Dahlmann was not surprised to learn that the other man, now, knew his name. But he felt that these conciliatory words served only to aggravate the situation. Previous to the moment, the peons provocation was directed against an unknown face, against no one in particular, almost against no one at all. Now it was an attack against him, against his name, and his neighbors knew it. Dahlmann pushed the owner aside, confronted the peons, and demanded to know what they wanted of him.
The tough with a Chinese look staggered heavily to his feet. Almost in Juan Dahlmann’s face he shouted insults, as if he had been a long way off. He game was to exaggerate constituted ferocious mockery. Between curses and obscenities, he threw a long knife into the air, followed it with his eyes, caught and juggled it, and challenged Dahlmann to a knife fight. The owner objected in a tremulous voice, pointing out that Dahlmann was unarmed. At this point, something unforeseeable occurred.
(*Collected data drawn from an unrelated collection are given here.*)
Below are the code and all the weights of a small trained network. Each question names an input and a target symbol and asks about switching units off, where a switched-off unit gives its printed mean instead of its output.

import numpy as np


def w(rows, s, z=0):
    codes = np.array(rows[::2]) - 128.0
    scale = np.full(codes.shape[1], s)
    scale[-1] = z or s
    return codes * scale


def norm(h):
    return h / np.sqrt((h * h).mean(-1, keepdims=True) + 1e-5)


def f(y):
    return np.maximum(y, 0)


def softmax(a):
    e = np.exp(a - a.max(-1, keepdims=True))
    return e / e.sum(-1, keepdims=True)


def log_softmax(a):
    a = a - a.max(-1, keepdims=True)
    return a - np.log(np.exp(a).sum(-1, keepdims=True))


def net(x, mask):
    ids = ['ΓΛΣΨαδεζηθμξπτφω'.index(c) for c in x.split()]
    T = len(ids)
    res = E[ids] + P[:T]
    u = 0
    for l in range(2):
        r = norm(res)
        for j in range(2):
            rows = slice(2 * j, 2 * j + 2)
            q, k, v = (r @ M[l][rows].T for M in (Q, K, V))
            z = softmax(np.where(np.tri(T) > 0, q @ k.T / 2**0.5, -1e9)) @ v
            o = O[l][rows]
            res = res + np.where(mask[u + j], z, o[:, -1]) @ o[:, :-1]
        u += 2
        y = f(norm(res) @ A[l][:, :-1].T + A[l][:, -1])
        res = res + np.where(mask[u : u + 4], y, B[l][:, -1]) @ B[l][:, :-1]
        u += 4
    return log_softmax(norm(res)[-1] @ U[:, :-1].T + U[:, -1])


Q, K, V, O, A, B = {}, {}, {}, {}, {}, {}
E = w([
[128,147,193,103,121,163,127,113,139,88],'Γ',
[89,133,134,130,100,105,59,118,128,88],'Λ',
[81,132,138,140,118,116,107,127,49,120],'Σ',
[174,168,119,98,97,119,169,89,96,88],'Ψ',
[111,154,207,177,157,113,172,130,137,134],'α',
[134,60,108,122,68,143,202,97,133,99],'δ',
[89,131,124,114,138,152,87,115,65,70],'ε',
[76,130,110,159,114,79,106,70,156,99],'ζ',
[91,143,147,127,83,111,74,120,171,137],'η',
[205,104,68,198,109,250,85,124,168,161],'θ',
[115,146,144,111,65,123,108,180,151,133],'μ',
[116,144,170,137,100,114,137,191,79,140],'ξ',
[123,132,161,138,151,117,128,184,71,107],'π',
[92,134,133,109,48,114,133,105,122,168],'τ',
[92,150,168,136,93,113,69,124,166,119],'φ',
[126,147,194,164,132,105,150,174,146,107],'ω',
],0.019)
P = w([
[38,175,126,2,149,97,172,186,174,96],'0',
[89,156,129,109,55,108,186,138,146,39],'1',
[96,138,153,143,55,131,151,105,148,48],'2',
[117,127,151,147,56,135,141,103,127,80],'3',
[143,121,148,148,53,123,139,104,122,100],'4',
[149,118,149,150,62,119,148,97,120,111],'5',
[157,109,144,153,59,115,141,102,106,122],'6',
[144,113,149,151,72,128,148,86,110,135],'7',
[139,110,142,143,82,125,151,76,104,144],'8',
[122,99,135,140,93,121,153,66,93,153],'9',
[122,94,131,137,93,122,154,63,92,169],'10',
],0.0085)
Q[0] = w([
[116,127,141,131,116,121,129,128,118,135],'L0H0',
[124,128,138,133,129,126,132,127,124,131],'L0H0',
[90,125,116,131,154,99,70,88,184,98],'L0H1',
[2,125,67,71,122,96,47,136,120,158],'L0H1',
],0.049)
K[0] = w([
[127,135,112,136,133,138,132,133,135,129],'L0H0',
[130,126,130,126,121,131,118,126,128,127],'L0H0',
[85,161,105,67,108,91,140,88,159,134],'L0H1',
[3,167,181,37,149,34,140,154,103,79],'L0H1',
],0.034)
V[0] = w([
[3,35,181,69,139,128,152,167,149,119],'L0H0',
[212,40,101,237,104,199,90,117,128,158],'L0H0',
[120,98,180,78,118,84,125,123,112,111],'L0H1',
[150,105,178,85,121,149,128,147,132,144],'L0H1',
],0.017)
O[0] = w([
[92,236,132,165,63,158,152,205,144,103,247],'L0H0',
[220,63,155,10,191,38,121,103,1,197,1],'L0H0',
[49,158,237,84,12,242,48,53,123,61,176],'L0H1',
[94,151,83,99,113,173,128,165,166,156,133],'L0H1',
],0.005,0.0086)
A[0] = w([
[176,99,118,111,204,179,26,178,57,142,50],'L0N0',
[51,131,206,167,128,168,36,124,121,202,38],'L0N1',
[140,120,199,96,133,40,20,140,206,199,3],'L0N2',
[136,251,156,87,127,114,100,179,105,123,173],'L0N3',
],0.025,0.0012)
B[0] = w([
[107,164,154,211,79,212,21,203,85,66,161],'L0N0',
[40,162,162,154,58,92,136,122,198,75,252],'L0N1',
[150,105,42,113,253,166,236,186,118,92,157],'L0N2',
[84,158,120,193,52,135,126,143,202,88,221],'L0N3',
],0.017,0.012)
Q[1] = w([
[122,92,133,124,112,174,116,127,100,94],'L1H0',
[215,254,107,82,122,103,90,47,111,92],'L1H0',
[109,72,143,144,141,151,117,171,162,129],'L1H1',
[134,122,147,95,92,113,144,147,90,157],'L1H1',
],0.041)
K[1] = w([
[134,79,134,179,114,105,103,131,95,110],'L1H0',
[3,176,161,199,53,149,102,174,209,142],'L1H0',
[110,121,134,106,129,164,116,168,143,139],'L1H1',
[126,113,140,110,124,122,141,139,101,126],'L1H1',
],0.043)
V[1] = w([
[53,177,157,94,167,35,183,184,95,115],'L1H0',
[158,132,144,134,92,100,70,100,75,119],'L1H0',
[236,101,137,47,20,249,207,77,68,125],'L1H1',
[113,238,137,62,213,2,126,105,112,177],'L1H1',
],0.018)
O[1] = w([
[153,50,146,66,168,97,154,144,81,163,99],'L1H0',
[60,145,116,95,148,109,95,100,158,125,98],'L1H0',
[120,146,50,1,164,228,230,106,119,195,119],'L1H1',
[62,136,98,248,71,212,124,116,107,73,1],'L1H1',
],0.0086,0.028)
A[1] = w([
[65,136,132,253,127,129,99,78,77,159,54],'L1N0',
[159,116,119,92,135,113,131,120,119,158,1],'L1N1',
[85,132,71,215,88,191,108,161,177,136,129],'L1N2',
[173,89,104,117,171,155,70,132,126,161,167],'L1N3',
],0.039,0.0038)
B[1] = w([
[253,135,193,95,85,101,128,117,125,100,165],'L1N0',
[122,111,142,169,137,135,88,115,107,109,164],'L1N1',
[38,159,74,155,176,146,134,111,116,150,251],'L1N2',
[105,149,126,124,86,125,141,100,175,150,159],'L1N3',
],0.033,0.03)
U = w([
[39,187,90,161,152,142,98,130,162,140,234],'Γ',
[148,122,154,142,166,97,146,150,131,179,37],'Λ',
[148,127,118,127,98,116,106,165,74,182,159],'Σ',
[153,150,192,126,36,87,177,108,218,142,197],'Ψ',
[221,200,94,157,128,112,186,99,35,117,123],'α',
[144,106,132,120,147,167,156,153,120,91,79],'δ',
[134,2,71,190,47,125,192,89,100,132,146],'ε',
[102,136,148,81,17,194,85,157,55,148,6],'ζ',
[150,140,130,131,102,115,97,162,92,179,80],'η',
[148,106,106,134,145,165,156,145,136,88,30],'θ',
[121,130,236,131,136,128,34,63,58,74,101],'μ',
[147,122,211,171,193,87,171,132,122,231,69],'ξ',
[120,58,101,87,200,43,180,102,127,61,33],'π',
[146,100,86,103,127,176,110,177,119,56,88],'τ',
[161,114,118,125,116,177,154,149,129,110,71],'φ',
[116,115,148,26,98,183,168,31,117,173,125],'ω',
],0.007,0.0023)

Each question gives the input, a string of symbols that net reads in full, and the target symbol t.
The units are the heads (2 rows each of Q, K, V and O) and the neurons (one row each of A and B). Each row of codes is followed by its name. A weight is (code - 128) times the scale printed after its matrix; where a second scale follows, it is the last column's (O, A, B and U).
mask holds one flag per unit, layer by layer, with each layer's heads first. A switched-off unit (its flag False) gives its mean, the last column of its rows in O or B, instead of its output. The means were averaged over made-up inputs and are rounded, as every weight is.
A unit's drop is (log p(t) with every unit on - log p(t) with that unit switched off) / (log p(t) with every unit on - log p(t) with every unit switched off).
k most important neurons: the k neurons with the biggest drops, biggest first
top k neurons in layer l: the k neurons of layer l with the biggest drops, biggest first
heads that matter: for each layer, one digit per head in row order, 1 if its drop is at least 0.15 and else 0, layers parted by /
input δ Ψ Ψ, target Ψ: heads that matter -> 10 / 01
input Ψ Ψ Σ ζ θ δ δ τ, target ω: most important neuron -> L1N3
input φ θ Ψ ε Ψ, target α: top 2 neurons in layer 0 -> L0N1, L0N3
input Σ Ψ δ ζ α δ Ψ ξ Λ Ψ ζ, target Ψ: heads that matter -> 00 / 01
input α δ δ Ψ δ δ, target ω: heads that matter -> 10 / 01
input φ δ δ, target Ψ: top 3 neurons in layer 1 -> L1N2, L1N0, L1N1
input δ Ψ α τ δ μ Λ ε ε δ, target μ: 2 most important neurons -> L0N3, L1N1
input δ Λ Σ θ δ Σ Ψ δ δ δ ζ, target π: 3 most important neurons -> L0N2, L1N2, L1N0
input δ φ α θ ζ α δ Σ, target ζ: 4 most important neurons -> L0N0, L1N2, L1N3, L0N2
input δ δ η Ψ Ψ δ δ Ψ, target μ: heads that matter -> 10 / 11
input τ ζ Λ Ψ δ δ ξ δ, target μ: 3 most important neurons -> L1N1, L0N3, L0N1
input δ δ δ Ψ δ Σ π Λ Ψ Ψ, target μ: 4 most important neurons -> L1N1, L0N1, L1N2, L0N3
input δ θ ζ τ α δ, target ε: top 2 neurons in layer 0 -> L0N1, L0N3
input δ δ δ δ Ψ φ Ψ δ δ, target ω: 3 most important neurons -> L0N3, L0N1, L1N2
input ε ξ δ Ψ δ μ θ τ δ θ, target Ψ: heads that matter -> 01 / 11
input Λ μ Σ Γ θ ζ Ψ Ψ, target α: top 2 neurons in layer 0 -> L0N1, L0N2
input δ ε Λ δ ζ θ τ Ψ ε, target μ: most important neuron -> L0N0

From a corner of the room, the old ecstatic gaucho – in whom Dahlmann saw a summary and cipher of the South (his South) – threw him a naked dagger, which landed at his feet. It was as if the South had resolved that Dahlmann should accept the duel. Dahlmann bent over to pick up the dagger, and felt two things. The first, that this almost instinctive act bound him to fight. The second, that the weapon, in his torpid hand, was no defense at all, but would merely serve to justify his murder. He had once played with a poniard, like all men, but his idea of fencing and knife-play did not go further than the notion that all strokes should be directed upwards, with the cutting edge held inwards. They would not have allowed such things ot happen to me in the sanitarium, he thought.
“Let’s get on our way,” said that other man.
They went out and if Dahlmann was without hope, he was also without fear. As he crossed the threshold, he felt that to die in a knife fight, under the open sky, and going forward to the attack, would have been a liberation, a joy, and a festive occasion, on the first night in the sanitarium, when they stuck him with the needle. He felt that if he had been able to choose, then, or to dream his death, this would have been the death he would have chosen or dreamt.
Firmly clutching his knife, which he perhaps would not know how to wield, Dahlmann went out into the plain.